И Федор Михайлович развел величаво философские брови свои.

– Что же это такое-то? – сказал он. – «Кинулся собакой». Вы что же это – грызли доску? Тогда почему «кинулся собакой» в доску»? Надо бы – «на доску». Или студент был «в доску»? Что вы на это скажете?

Я панически молчал. Я не мог подобрать ответ, достойный великого профессора.

– Впрочем, – размышлял Федор Михайлович. – Следов погрыза или другого ущерба на доске не обнаружили. Доска, слава Богу, цела… Но поражает словесная фигура: «…и тогда этот студент кинулся собакой в доску». Что же это такое?

– Извините, мне кажется, что это – хорей, – нашелся наконец я.

– Хо-рэй? Какой хо-рэй?

– Четырехстопный.

– В чем дело? О каком вы хо-рэе?

– «И тогда этот студент кинулся собакой в доску»… Я полагаю, что это хорей, Федор Михайлович, но с пиррихием.

Федор Михайлович воздел длани к сводам и захохотал.

– Божественный хо-рэй! – воскликнул он. – Божественный хо-рэй! И он еще рассуждает о хо-рэе! Подите вон, знаток хорэя, я не желаю больше думать о собаке и доске!

Я попятился, наткнулся на какое-то кресло, замялся в дверях, не понимая, прощен ли я.

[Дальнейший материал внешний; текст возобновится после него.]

Each scene shows the same named points in several views. A view is turned or mirrored, shifted and resized as a whole, has a little noise and may leave points out.

Scene 1
View 1
q_138: [-37 -38  11  -1 -12   0 -34 -19  11  16   2 -43   5  22 -16  33   3  41
  16 -27  14]
q_940: [  0 -34  37   9   1  18  22   2  18  34 -16 -11 -19  13 -12  15 -16  81
 -15   1  17]
q_549: [-19 -19  19  21  15  21  -4   3  10   7 -13 -25  20  11 -10  32 -32  60
  -8 -24  24]
q_932: [  4 -42  59   3 -11  12  13   3  24  33  -8 -27 -23  13  -8  10  -8  54
  24 -24  21]
q_997: [  2  -4  18  20   4  18  21 -37  10  17 -25 -27 -40   5 -17  16 -10  23
 -15 -18   6]
q_517: [ 16 -10  19  22   5  27  37 -19  21  25 -23 -10 -43  13 -28   7 -13  15
 -13 -13  -5]
q_385: [  9  -2  29  26   5  13  -5   5  -2  16 -22 -21   2  20 -12  33 -23  21
 -12 -22  22]
q_853: [ 10  -2  44  38  16  24  20   7   1  19 -24 -34  20  -2  -3  31 -44  56
  -7 -37  29]
q_926: [ -7  -4  23  31  -4  13  23 -42  -3  36 -19 -59  -6 -19  -7  29 -19  61
 -11 -32  11]
q_211: [ 17  20  -3  31  15  23   2 -15   4  -3 -31  -3 -29  29 -31  24 -19 -36
 -29 -17  -1]
q_233: [ 16 -11  37  21   6  20  26  -2   9  28 -26  -9 -25  14 -12  18 -22  51
 -20  -7  15]
q_181: [-56 -41 -11 -12  -5  -1 -22 -47  10  10  -9 -30 -26  18 -11  29   7  84
 -23   3  13]
q_112: [ 19  17  18  48  14  29  26 -12   2  24 -23 -38   9  -5 -20  30 -37  14
 -17 -36   6]
q_115: [ 17   5  29  26   4  16  21 -27   5  15 -31 -24 -39   6 -14  17 -14   8
 -13 -25  12]
q_294: [-12  -6  -2  18  17  20   3 -16   6   3 -25  -6 -18  21 -19  27 -20  41
 -41   0  13]
q_366: [ 19  -2  46  29  15  23  18   1  10   6 -27 -19 -18  10  -8  17 -28  13
   2 -37  24]
q_559: [ 21   0  25  16  -4   4   2  -1  -9  33 -31  -1 -28  29 -14  29  -9  39
 -48  15  17]
q_571: [-17 -16  15  11   3  10 -13 -16   8   5 -15 -25 -12  19 -13  28 -10  28
  -3 -24  19]
q_805: [ 29  11  33  38  -8  19  40 -37   3  44 -25 -45 -32 -10 -19  18 -14   7
  -7 -32  -4]
q_56: [-30 -24 -15  12  29  33   3 -12  28 -16 -16   1 -15  27 -29  17 -23  32
 -20  -9   2]
q_349: [-18 -33  26  12  20  27   5   8  26   0 -13 -11  -2  19 -13  17 -27  53
   3 -21  22]
View 2
q_233: [  5 -19  -4   3  -4  -5  21   6 -15  10  21  36  13   8   9   5 -11   3
  -9  24   5]
q_853: [  1   0 -24  22 -35  -4  11 -15   7  18  33  25   5  -2  32 -29   2  14
 -31  35 -21]
q_559: [  0 -23  20 -27   7  -7  40  -7 -32  24  17   9  35  19   5  -1   6  -6
   3  15  16]
q_997: [ 15   6   9  11  27  13  14  28   6   4  10  31  34  -2  12  -2  -6  -6
 -16   3  10]
q_940: [ -3 -21  -8  10  -8 -17  -4  14 -25   9  11  32  -5  20   7   4 -25   8
  17  30   6]
q_349: [-21   1  -9  57  -7  -6  -2  -1 -13  16  -5  22  -6  23   7  -6 -17   3
 -15  24   7]
q_549: [-14  11  -6  41 -20  -4 -11 -12  -5  19   4   7   0  21  24 -33   3  12
 -10  26  -6]
q_181: [-14  30  34  15  23 -14 -51  38 -10  16 -23 -15  10  47   4 -14 -11  10
  39 -10   5]
q_805: [ 38  -3 -11  -9  23  26  24  30  11  -9  32  52  44 -35  34 -19  -2  -8
 -24  19   0]
q_138: [-34  32  -2  36  15   0 -29  34 -19  23 -25 -12  15   5  29 -55  -6 -15
  10  17   8]
q_366: [-11  -1 -18  41   0   8  41   9   1  19  19  37  16 -15  14  -1 -14 -11
 -52  23   2]
q_294: [  6   0  29  20  10   6  11 -12  -7  15   0  10  25  37   1   0   9   6
  -8   3  13]
q_926: [ 25  17  -7  -6  -3   1 -23  27  20   1  27  24  21  -7  37 -31  -1  17
  -2  13 -21]
q_56: [ -2   9  26  70  21  16   1 -11  -7   8 -21  16  15  42  -3   1   0   2
 -15   2  22]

– О, закрой свои бледные ноги! – воскликнул тогда декан, и, бледный, закрыл я дверь деканата.

Оказалось все-таки, что я прощен, но потом не раз вспоминал заключительную фразу профессора. Я не мог понять, почему великий декан, грозно прощая меня, привел классический пример одностишия – «О, закрой свои бледные ноги». Наверно, мой жалкий вид не мог возбудить в его памяти никаких стихов, кроме этих.

Больше я Милорда в институт, конечно, не водил. Но как же плакал и рыдал он, когда я уходид из дому, он забивался под кровать и лежал там в тоске, нежно прижавшись к старому моему ботинку. Сердце разрывалось, но я ничего не мог поделать – собака есть собака, а студент есть студент.

К концу сентября Милорд совершенно зачах. Огромное разочарование наступило в его жизни. Ему казалось, что он нашел ботинок, возле которого можно двигаться всю жизнь, а ботинок этот удвигался каждое утро в педагогический институт.

В первое воскресенье октября я повез его в лес, на охоту.

Была тогда странная осень.

Золото, которое давно должно было охватить лес, отчего-то запоздало – ни золотинки не виднелось в березняках, ни красной крапинки в осинах. Сами березовые листья как-то неправильно и стыдливо шевелились под ветром. Им неловко было, что они еще такие зеленые, такие молодые, а давно уж должны были озолотеть.

Я шел вдоль болотистого ручья, медленко постигая берега его.

Я ждал уток, и они взлетали порой, и первым подымался селезень, а следом – утка, и только потом, в небе, они перестраивались иначе – первой шла утка, а за нею – селезень. Впрочем, осенью всегда трудно разобраться, где утка, где селезень, не видно немыслимо-зеленой весенней селезневой головы, только по взлету и полету можно догадаться.

Странная была тогда осень. Утки отчего-то разбились на пары, а надо было им собираться в стаи и улетать на юг.

Утки, разбившиеся на пары, и листья, которые не желали золотеть, изо всех сил затягивали лето.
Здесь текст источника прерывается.